How to speed up monte carlo simulation in python

2019-09-19 08:20发布

问题:

I have written a poker simulator that calculates the probability to win in texas holdem by running a simulation of games (i.e. monte carlo simulation). Currently it runs around 10000 simulations in 10 seconds which in general is good enough. However, there are apps on the iPhone that are running around 100x faster. I'm wondering whether there's anything I can do to speed up the program significantly. I have already replaced strings with lists and found many ways to speed up the program by around 2-3 times. But what can I do to possibly speed it up 50x-100x? I checked with a profiler but couldn't find any significant bottleneck. I also complied it to cython (without making any changes) but that had no effect on speed either. Any suggestions are appreciated. The full listing is below:

__author__ = 'Nicolas Dickreuter'
import time
import numpy as np
from collections import Counter

class MonteCarlo(object):

    def EvalBestHand(self, hands):
        scores = [(i, self.score(hand)) for i, hand in enumerate(hands)]
        winner = sorted(scores, key=lambda x: x[1], reverse=True)[0][0]
        return hands[winner],scores[winner][1][-1]
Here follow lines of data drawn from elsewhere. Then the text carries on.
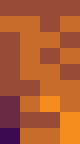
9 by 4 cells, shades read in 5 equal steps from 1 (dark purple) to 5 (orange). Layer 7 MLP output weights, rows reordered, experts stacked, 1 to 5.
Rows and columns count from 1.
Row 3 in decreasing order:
4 4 3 3
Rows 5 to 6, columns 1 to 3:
3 4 4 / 3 3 4
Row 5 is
3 4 4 3
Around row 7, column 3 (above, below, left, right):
4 3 4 4
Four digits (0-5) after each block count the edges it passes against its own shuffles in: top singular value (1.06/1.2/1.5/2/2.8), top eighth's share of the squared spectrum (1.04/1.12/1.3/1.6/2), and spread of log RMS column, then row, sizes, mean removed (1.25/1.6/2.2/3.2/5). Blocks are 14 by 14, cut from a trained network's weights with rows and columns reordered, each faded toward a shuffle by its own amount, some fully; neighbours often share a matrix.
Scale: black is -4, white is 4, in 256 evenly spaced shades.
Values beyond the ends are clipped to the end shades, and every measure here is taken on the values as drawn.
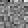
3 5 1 1
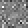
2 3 0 2
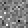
0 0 0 0
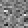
2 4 1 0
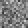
0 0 0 0
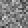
0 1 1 0
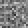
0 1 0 0
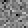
0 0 0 0
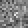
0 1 1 0
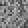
0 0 0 1
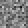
0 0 0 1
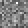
2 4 1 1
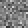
1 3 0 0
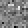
0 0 0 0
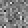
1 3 0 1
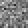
0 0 0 0
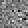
2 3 0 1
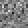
1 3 0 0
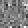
2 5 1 1
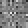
2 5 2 2
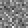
1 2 0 0
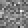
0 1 0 1
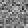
1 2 0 1
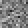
1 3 0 0
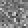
1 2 0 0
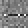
3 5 0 1
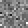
1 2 0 0
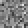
1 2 1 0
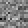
2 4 0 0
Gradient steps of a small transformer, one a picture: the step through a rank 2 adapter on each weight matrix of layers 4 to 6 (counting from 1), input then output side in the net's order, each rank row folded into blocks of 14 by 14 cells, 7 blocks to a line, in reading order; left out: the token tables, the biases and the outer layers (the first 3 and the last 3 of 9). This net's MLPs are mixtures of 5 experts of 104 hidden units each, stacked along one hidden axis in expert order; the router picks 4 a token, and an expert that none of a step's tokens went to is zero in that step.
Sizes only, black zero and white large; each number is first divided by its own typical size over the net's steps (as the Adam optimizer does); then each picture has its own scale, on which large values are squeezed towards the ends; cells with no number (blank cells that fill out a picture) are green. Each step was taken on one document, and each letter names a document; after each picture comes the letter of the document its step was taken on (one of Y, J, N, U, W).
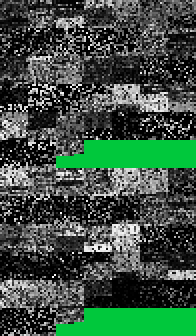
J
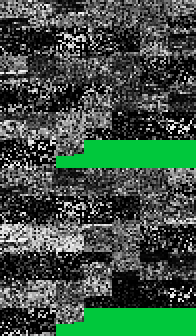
J
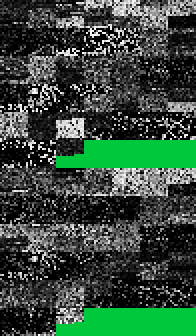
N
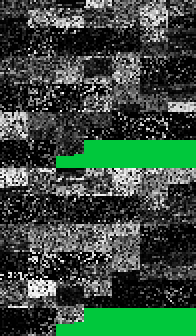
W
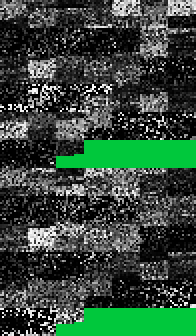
W
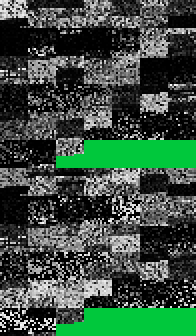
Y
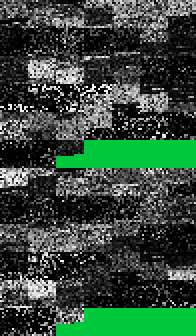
W
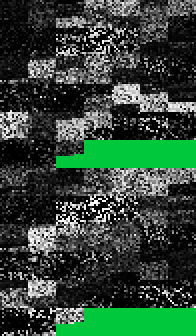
N
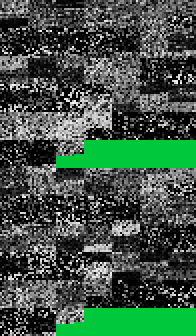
J
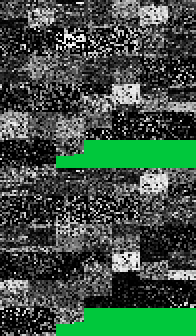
J
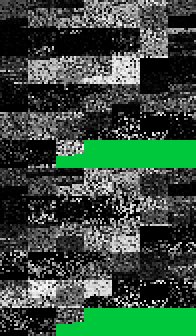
Y
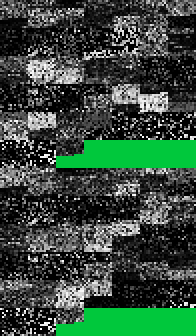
W
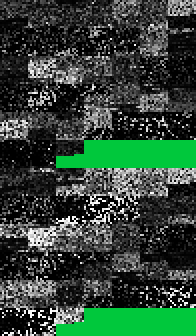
N
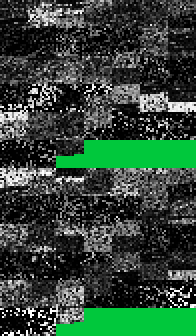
N
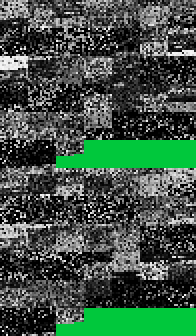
J
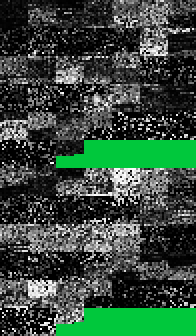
W
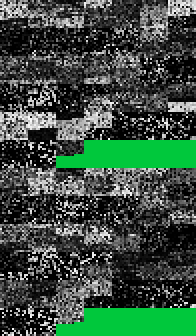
N
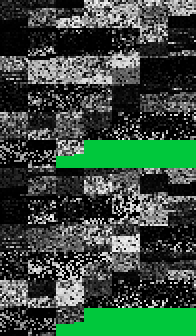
Y
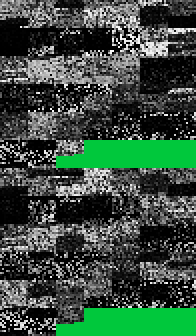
Y
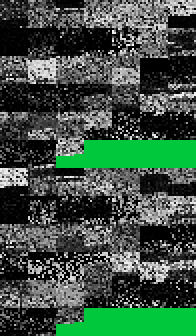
Y
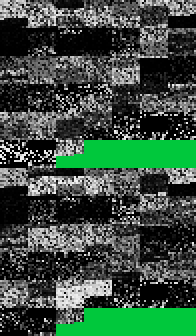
Y

    def score(self, hand):
        crdRanksOriginal = '23456789TJQKA'
        originalSuits='CDHS'
        rcounts = {crdRanksOriginal.find(r): ''.join(hand).count(r) for r, _ in hand}.items()
        score, crdRanks = zip(*sorted((cnt, rank) for rank, cnt in rcounts)[::-1])
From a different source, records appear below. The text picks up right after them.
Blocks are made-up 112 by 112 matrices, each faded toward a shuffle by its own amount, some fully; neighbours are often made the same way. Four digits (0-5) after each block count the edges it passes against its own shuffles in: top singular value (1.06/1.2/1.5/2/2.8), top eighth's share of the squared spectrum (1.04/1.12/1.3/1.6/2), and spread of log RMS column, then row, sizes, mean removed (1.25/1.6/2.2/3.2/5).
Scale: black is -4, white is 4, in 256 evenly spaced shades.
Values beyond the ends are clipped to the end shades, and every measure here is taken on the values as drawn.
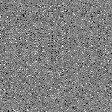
4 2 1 1
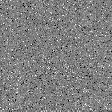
3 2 0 0
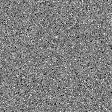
0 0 0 1
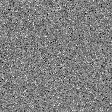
0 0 0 0
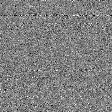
2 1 0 3
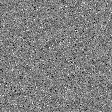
0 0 0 0
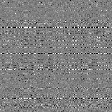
5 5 2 4
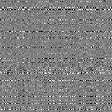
5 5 2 4
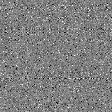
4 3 0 2
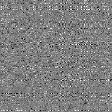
4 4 2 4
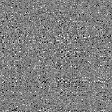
4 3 2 3
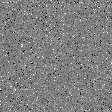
2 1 0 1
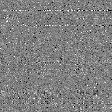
4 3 1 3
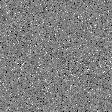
0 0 0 0
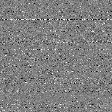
3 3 0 3
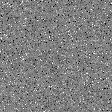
0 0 0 0
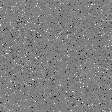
2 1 0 0
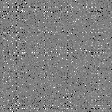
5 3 2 2
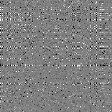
5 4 3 3
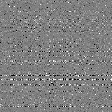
5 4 2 3
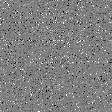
4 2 1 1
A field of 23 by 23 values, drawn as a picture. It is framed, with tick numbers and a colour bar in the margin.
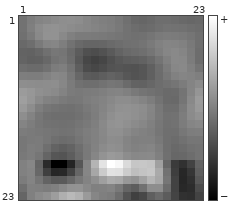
A few values lie far out on both sides of the bulk. There is no overall slope. The field is mottled with small blotches. A horizontal seam about 80% of the way down splits the table, and the top part is calmer. The ninth with the highest average is the bottom middle. Overall the values sit about 50% of the way up the scale. Neither half mirrors the other.
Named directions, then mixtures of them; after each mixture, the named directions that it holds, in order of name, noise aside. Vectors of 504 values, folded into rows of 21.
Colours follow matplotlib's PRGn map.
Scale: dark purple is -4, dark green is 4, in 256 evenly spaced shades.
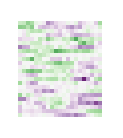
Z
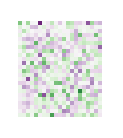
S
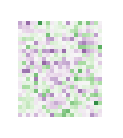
S, Z
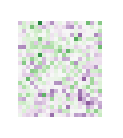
S, Z
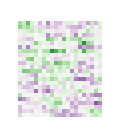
S, Z
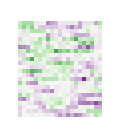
Z
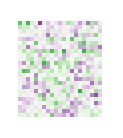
S, Z
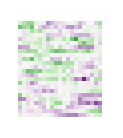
Z
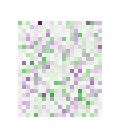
S
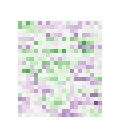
S, Z
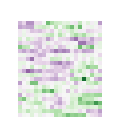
Z
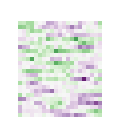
Z
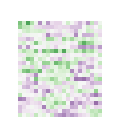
S, Z
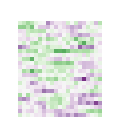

        potentialThreeOfAKind = score[0] == 3
        potentialTwoPair = score == (2, 2, 1, 1, 1)
        potentialPair = score == (2, 1, 1, 1, 1, 1)

        if score[0:2]==(3,2) or score[0:2]==(3,3): # fullhouse (three of a kind and pair, or two three of a kind)
            crdRanks = (crdRanks[0],crdRanks[1])
            score = (3,2)
        elif score[0:4]==(2,2,2,1):
            score=(2,2,1) # three pair are not worth more than two pair
            sortedCrdRanks = sorted(crdRanks,reverse=True) # avoid for example 11,8,6,7
            crdRanks=(sortedCrdRanks[0],sortedCrdRanks[1],sortedCrdRanks[2],sortedCrdRanks[3])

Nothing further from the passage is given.